Le maggiori Ong che si occupano di conservazione hanno lanciato un appello

Le maggiori Ong che si occupano di conservazione hanno lanciato un appello affinché il Pianeta possa rimanere in buona salute e ricco di biodiversità. Ma cosa vada inteso esattamente per “protezione” non è ancora ben chiaro.

Negli ultimi giorni di gennaio un gruppo di lavoro delle Nazioni Unite ha risposto a un appello pubblicato nel dicembre 2018 da alcune delle maggiori organizzazioni mondiali di conservazione della natura nel quale si chiede che il 30% del pianeta sia protetto entro il 2030 e il 50% entro il 2050. Ma cosa significhi esattamente “protetto” e come i paesi possano raggiungere questi obiettivi, è ancora oggetto di discussione.

Secondo gli ambientalisti, che questi alti livelli di protezione sono necessari per salvaguardare i benefici che gli uomini traggono dalla natura (i cosiddetti servizi ecosistemici), come il filtraggio dell’acqua da bere e lo stoccaggio del carbonio che altrimenti farebbe aumentare ulteriormente l’effetto serra e quindi il riscaldamento globale. Queste aree protette servirebbero anche a prevenire le estinzioni di massa.

Gli esseri umani, e i loro animali domestici, hanno relegato il resto della vita sulla Terra ai margini. Solo il 4% della massa totale dei mammiferi del mondo è rappresentato da animali selvatici. L’altro 96% è costituito da noi stessi e dal bestiame che alleviamo. Dal 1970 le popolazioni di animali selvatici (mammiferi, uccelli, pesci e anfibi) sono diminuite in media del 60%.

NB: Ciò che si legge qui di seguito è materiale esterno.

These are the activations of a small neural network, seen along a few directions. Each row is one input.
In each table, some parts of the input vary, and every possible input appears once, in random order.
Descriptions start from the smaller parts, as in this example, which fits no table here: one of 6 places along a line, together with either a single point or (one of 2 separate values, together with one of 5 places around a ring) or one of 11 places along a line.
Shared parts are said once, and a part with two or three values counts as separate values.
In the rows, zero is written as 128.

Other details of the inputs shift rows strongly along two fixed directions, in all tables alike. That doesn't count.

A family of inputs:
row 1: [166  89 213 132 151 105 137 128 167 124 172]
row 2: [101  99  90 161 114  95 145 118  82 116 139]
row 3: [177  96 235 112 145 124 140 120 204 126 187]
row 4: [127 184 112 120 143 175 120 142 162 116  93]
row 5: [164 108 204 107 137 128 121 119 158 146 159]
row 6: [143  88 161 155 113 101 165  98 127 109 165]
row 7: [108 139  79 109 115 149 144 113 104 124 131]
row 8: [127 147 136 113 123 132 110 150 164 145 109]
row 9: [118  84 129 137 131  81 118 143  96 134 154]
row 10: [140 182 146  91 129 179 112 146 197 144  96]
row 11: [ 75 184   9 111 121 172 120 132  66 128  77]
row 12: [130 146 135 143 123 134 130 145 180 113 117]
row 13: [ 93 185  58 110  96 168 136 122 129 130  87]
row 14: [103  76 106 140 123  77 145 118  79 124 168]
row 15: [162  94 197 128 119 116 164  90 152 123 183]
row 16: [103  80  67 134 161  87 115 157  47 117 149]
row 17: [148  85 178 156 131  90 131 125 122 123 150]
row 18: [140  95 171 148 130  93 132 142 162 121 148]
row 19: [167  95 231 112 102 104 141 102 195 156 172]
row 20: [110  90  78 150 154  91 124 130  34 117 141]
row 21: [142  96 165 149 106  97 140 112 138 136 151]
row 22: [ 97 123  62 125 157 130 118 156  95 107 127]
row 23: [128 194 116  97 142 190 107 146 166 133  84]
row 24: [106  89  84 167 158  84 127 149  67  92 128]
row 25: [128  82 135 121 143  97 119 137  94 135 159]
row 26: [161  87 208 142 122  90 131 133 178 134 160]
row 27: [119 132 128 119 132 119 119 154 154 129 121]
row 28: [ 99 183  69 112 111 156 105 140 119 148  71]
row 29: [154 198 177  84 102 203 133  98 206 154 107]
row 30: [114 184  74 104 146 175  98 150 115 131  80]
row 31: [114 148  96 129 129 146 139 110  95 124 117]
row 32: [114 137  90 111 130 137 112 133  94 143 114]
row 33: [133  88 131 126 140 107 133 112  83 129 166]
row 34: [132  78 163 132 140  82 137 141 153 118 175]
row 35: [173 103 230 146 129 113 145 121 207 115 161]
row 36: [133 198 124 109 127 186 105 132 152 144  72]
row 37: [ 89 143  28 119 134 148 137 118  48 106 120]
row 38: [123  81 117 166 130  86 139 115  71 112 145]
row 39: [138 137 135 108 135 143 117 119 118 144 127]
row 40: [148 194 169 113  71 184 148 102 227 140  97]
row 41: [135 197 119 111 136 183 106 141 160 138  73]
row 42: [132 180 118 134 126 162 112 143 154 126  71]
row 43: [134 193 122 129 108 175 115 123 157 140  63]
row 44: [114  76 114 166 130  72 123 142  75 118 148]
row 45: [119 109 113 153 118  99 124 130 104 132 125]
row 46: [ 96 103  53 126 138 110 123 128  44 127 133]
row 47: [141 189 152 127  95 178 139 105 181 135  87]
row 48: [125  79 116 148 145  91 138 113  61 119 160]
Each input here is: one of 6 places around a ring, together with one of 8 places along a line.
Changing only the place on the line of 8 turns row 48 into row 4. The same change can be made to row 33. Which row results? -> row 3
Changing only the place on the line of 8 turns row 38 into row 17. The same change can be made to row 46. Which row results? -> row 25
A walk changes only the place on the ring of 6. It starts at row 41 and steps to row 42. List the rest of the walk in order. -> row 26, row 8, row 16, row 30
Which other rows does row 14 become when the place on the line of 8 takes its other values? List them by row number. -> row 8, row 9, row 13, row 19, row 27, row 28, row 34

A family of inputs:
row 49: [123  86 133 146 126  93 152 118 112 108 167]
row 50: [ 82 102  45 121 158 107 108 147  21 127 134]
row 51: [128  43 119 155 169  65 113 166  79 101 173]
row 52: [124 193 101 119 117 183 130 118 151 123  80]
row 53: [ 85 121  33 155 144 117 136 130  35  93 120]
row 54: [127 170 114  87 131 165 108 135 135 154  97]
row 55: [132 114 135 135 111 116 136 107 104 135 140]
row 56: [132 112 131 139 133 123 146 115 116 112 142]
row 57: [ 69 108   8 151 130  94 133 142  30 105 118]
row 58: [170 133 212 122 109 148 145  91 179 142 145]
row 59: [131  79 145 126 166 101 134 132 107 117 184]
row 60: [162 120 208  88 127 136 123 117 173 162 157]
row 61: [121 196  95 114 110 178 133 125 167 126  73]
row 62: [169 126 204 124 113 140 146  94 172 141 145]
row 63: [ 78 107  21 150 124  99 126 132  27 119 120]
row 64: [169 111 204 122 138 129 113 150 201 130 147]
row 65: [120 185 126 136 137 152  94 165 177 133  63]
row 66: [147  73 157 141 156  90 113 158 133 114 164]
row 67: [127 177 122  83 128 175 104 133 147 158  95]
row 68: [129 210 113 111 111 197 128 115 169 125  73]
row 69: [ 75 110  19 151 123 100 126 131  24 117 121]
row 70: [162  53 192 147 135  80 156  97 108 123 191]
row 71: [127 121 133 135 119 122 146 118 137 116 138]
row 72: [156  55 218 161 156  51 121 149 157 123 175]
row 73: [169 117 212 120 135 135 113 150 208 133 147]
row 74: [138  76 142 142 121  87 142 106  87 130 164]
row 75: [114 189 100 111  96 169 131 127 162 140  81]
row 76: [ 82 107  27 154 131 104 127 125  11 112 120]
row 77: [121 198 110 109  85 179 123 118 163 152  78]
row 78: [140  50 182 144 115  64 158 110 129 126 198]
row 79: [115 162  77 106 157 159 117 144 118 123 107]
row 80: [129  76 132 142 116  82 143 115  98 133 165]
row 81: [100 166  91 149 146 133  93 173 129 122  72]
row 82: [133 200 110 116 110 192 125 109 145 136  73]
row 83: [118 188 103 112  90 173 122 118 151 149  81]
row 84: [114 194  94 116 107 178 130 126 164 126  77]
row 85: [129  82 139 126 165 100 134 132 103 115 183]
row 86: [112 161  75 128 112 149 125 120  93 136  89]
row 87: [141  96 131 136 156 107 110 164 131 115 137]
row 88: [120 182 115 137 140 147  97 167 166 131  62]
row 89: [105 161  72 110 155 160 114 145 108 120 109]
row 90: [167 131 212 123 109 147 145  93 175 142 146]
row 91: [125  81 138 127 163 102 134 134 101 115 183]
row 92: [158 141 206 117 100 144 152 107 213 134 144]
row 93: [120  54 132 173 171  42 114 165  87 107 155]
row 94: [109 170  83 126 106 156 124 115 100 137  91]
row 95: [131 184 129  79 126 178 103 133 155 159  93]
row 96: [144  58 192 141 110  69 159 110 140 128 197]
row 97: [149 130 195 117  92 131 148 110 199 144 147]
row 98: [172 139 212 120 113 149 150  97 201 131 144]
Changing only one part turns row 84 into row 61. The same change can be made to row 62. Which row results? -> row 70
Describe the family of inputs behind these rows. -> one of 5 places along a line, together with either one of 4 places along a line or one of 6 places around a ring
Which other rows does row 96 become when the place on the line of 5 takes its other values? List them by row number. -> row 57, row 75, row 78, row 97
Which other rows does row 92 become when the place on the ring of 6 takes its other values? List them by row number. -> row 53, row 77, row 90, row 94, row 96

La perdita di habitat è considerata come la causa principale dell’estinzione di specie e il drammatico declino osservato in queste popolazioni è un campanello d’allarme che indica come molte specie siano in pericolo di estinzione. La buona notizia è che c’è ancora tempo per salvare molte specie. La Lista rossa dell’Unione internazionale per la conservazione della natura indica 872 specie come estinte, ma un enorme numero, 26.500 specie, sono considerate come minacciate di estinzione. Per salvarle, devono essere protetti, e presto, sia i loro habitat che le altre specie dalle quali dipendono.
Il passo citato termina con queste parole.